Сашке стыдно стало. И он девке пакостил. Не упускал случая. Она защититься не могла. Только отбрехивалась. А за что получала?

— Ладно. Отстану и я от нее! — решил помочь ей вылезти из машины, поднял руки, чтоб снять с борта. Ритка, глянув с презреньем, сказала сморщившись:

— Что? Тоже клеиться решил, плешатая жопа? Подумаешь, из воды вытащил! Думаешь, теперь на шее повисну? Хрен тебе, а не бублик! — легко спрыгнула с борта машины и пошла домой, не поблагодарив и не оглянувшись.
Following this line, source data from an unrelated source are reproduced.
Points, in no order, along strands that fork and pass close to each other.
In the rows, zero is written as 128.
Points whose rows are less than 132 apart are linked; no others are. Some points are linked to none.
z21: [123 142 142  96  72 165 104 165 163 159 130 132 121  82 153 160  97  92
 114  85 104 126  96 150 117 128 101 112 102 152 101]
z493: [145 108 161 131 147  99 126 172 116 183  33 170 121  68  94 129 126 125
  82  87  65 154 137 104 112 153 115  95 143 166 107]
z417: [143 157 108 130 145 168 110 129 131 116 141 166  97 124 109 130  85 115
 130  83 141 147 178 158 128 127 126 106 144 127 163]
z424: [112 106 122  71  80 111 124 136 114 153 104 128 121  77 112 168 134 153
 114  92  83 107 110 143  63 143  73  89 159 120  99]
z88: [134 106 139 152 176  90 123 159 101 203  99 116 102 125  84 118 136 105
 120  94 121 170 133  91 153 160 152 165 158 183 136]
z561: [115 125 139 119 122  98 161 178 140 143 139 122 129  92 122 160 150 104
  95 132 120 204 147 136 156 147 133 140 103 124 105]
z76: [ 98 161 142 114 144 137 158 165 140 142 119 160 167 199 174 106 124 103
 154 138 187 136 175 129 119  90 150  79 126  90 129]
z566: [104 111 159 137 156  89 158  98 129 128  69 115 150  81 175 129 134 150
 136 223 122 105  92 120 154 144 105 183  87 139 106]
z628: [112 123 134  98  89 154 129 126 130 110 106 164 135 159 173 123  97 158
 147 113 115 100 162 140 103 126  99  91 146  51 145]
z224: [153 125 119 101 117 101 135 157 146 142 124 119 127  84  68 142 127  90
 105  96 123 149 143 144  75 140  68 148 171 170 126]
z584: [ 98 170 137 138  95 150 149 130 184 118 134  98 117 123 109 156 154  82
  68 109 143 157 130 146 105 125 151 137 107 169 104]
z980: [102 133 113 101 120 147 142 155 124 165 135 106 122 148 123 133  75 147
 131 118 106 116 143 136 113  95 104 132 123 111 151]
z836: [122  96 158 146 123  86 134 120 102 169  64 125 117  92 126 135 139 170
 105  85  65 130 132 100 109 145  88 202 117 137 115]
z937: [ 77 163 150 153 110 188 138 137 171  78 110  68 174 175 155 138 133  48
 131 136 146  93 158 172 101 148 146  96 118 180  89]
z472: [130 202 150 137 187 117 198  74 105 130 156 115 189 143 124 100 138  96
 123 164 167 127 109 148 178 101 130 120 118 144 152]
z206: [120 151 187 129 111 122 170 133 163  78 148 126 184 109 174 120 140 128
 161 191 168 107  86 155 133 125 108 128 124 161 146]
z371: [178 107  93 166 160  67 115 145  87 163  94 123 104 103  73 127 127  98
 108  69 145 198 141  85 110 137 136 137 159 152 143]
z842: [119 184 137 173 155 124 171 142 140 143 144 171 205 227 156  83 127  70
 145 149 194 139 153 151 103 102 156  69 115 129 128]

— Стерва ты и есть стерва! Тебя, как норовистую кобылу, втрое надо нагружать и сечь хворостиной, пока в глазах не потемнеет, — подумал Сашка. На работе он ничего не рассказал, девчата уже без него знали.

— А ведь утонула б!

— Там бабы были!

— Да что с них толку?

— Нет, надо козла проучить!

— Язык не стоит распускать. А то и впрям придушит под мостом. Ищи тебя потом под корягами! — не выдержала Дуська.

— Я правду сказала, что у Насти вовсе н нагулянный ребенок, а от Мишки. Но он сволочь не хочет его признавать. За то Бог ему больше не дает ребенка и зря ждет. Богу всякий виден. Опозорил девку, еще и куражится отморозок. А пацан, его копия. Попробуй, откажись, он как две капли воды на Мишку похож. Потому, досада взяла, что он сказал, вроде Настя с половиной деревни мужиков перегуляла.

— Это он о себе сказал! — вставила Настя равнодушно.

— Девчата! Уже обед, пошли, искупнемся! — позвала Ксюшка.

— Нет, девки! Я без Сашки никуда. Боюсь после вчерашнего. Кто знает, что взбредет в голову тому Мишке? С него спроса нет. От этого зверя не защититься.

— Да мы возле берега. Здесь все на виду, как на ладони. — Но Ритка отказалась. Легла на траву неподалеку от Сашки, повернулась спиной к реке и стала дремать.

— Ритка. Ты поела бы!

— Не хочу. Я всю ночь не спала, все снилось, как меня Мишка душит и тянет на дно.

— Он далеко, на работе. Успокойся.

— А кто его знает. Он повсюду.

— Меньше думай, спокойнее жить станешь.

— Я вообще не хочу его вспоминать, а как начинаю дремать, он перед глазами стоит.

— Протри лицо изнанкой рубахи и все пройдет, — советовали женщины, и вскоре Ритка уснула. Во сне она кричала и визжала, от кого-то отбивалась, ругалась хрипло, грязно.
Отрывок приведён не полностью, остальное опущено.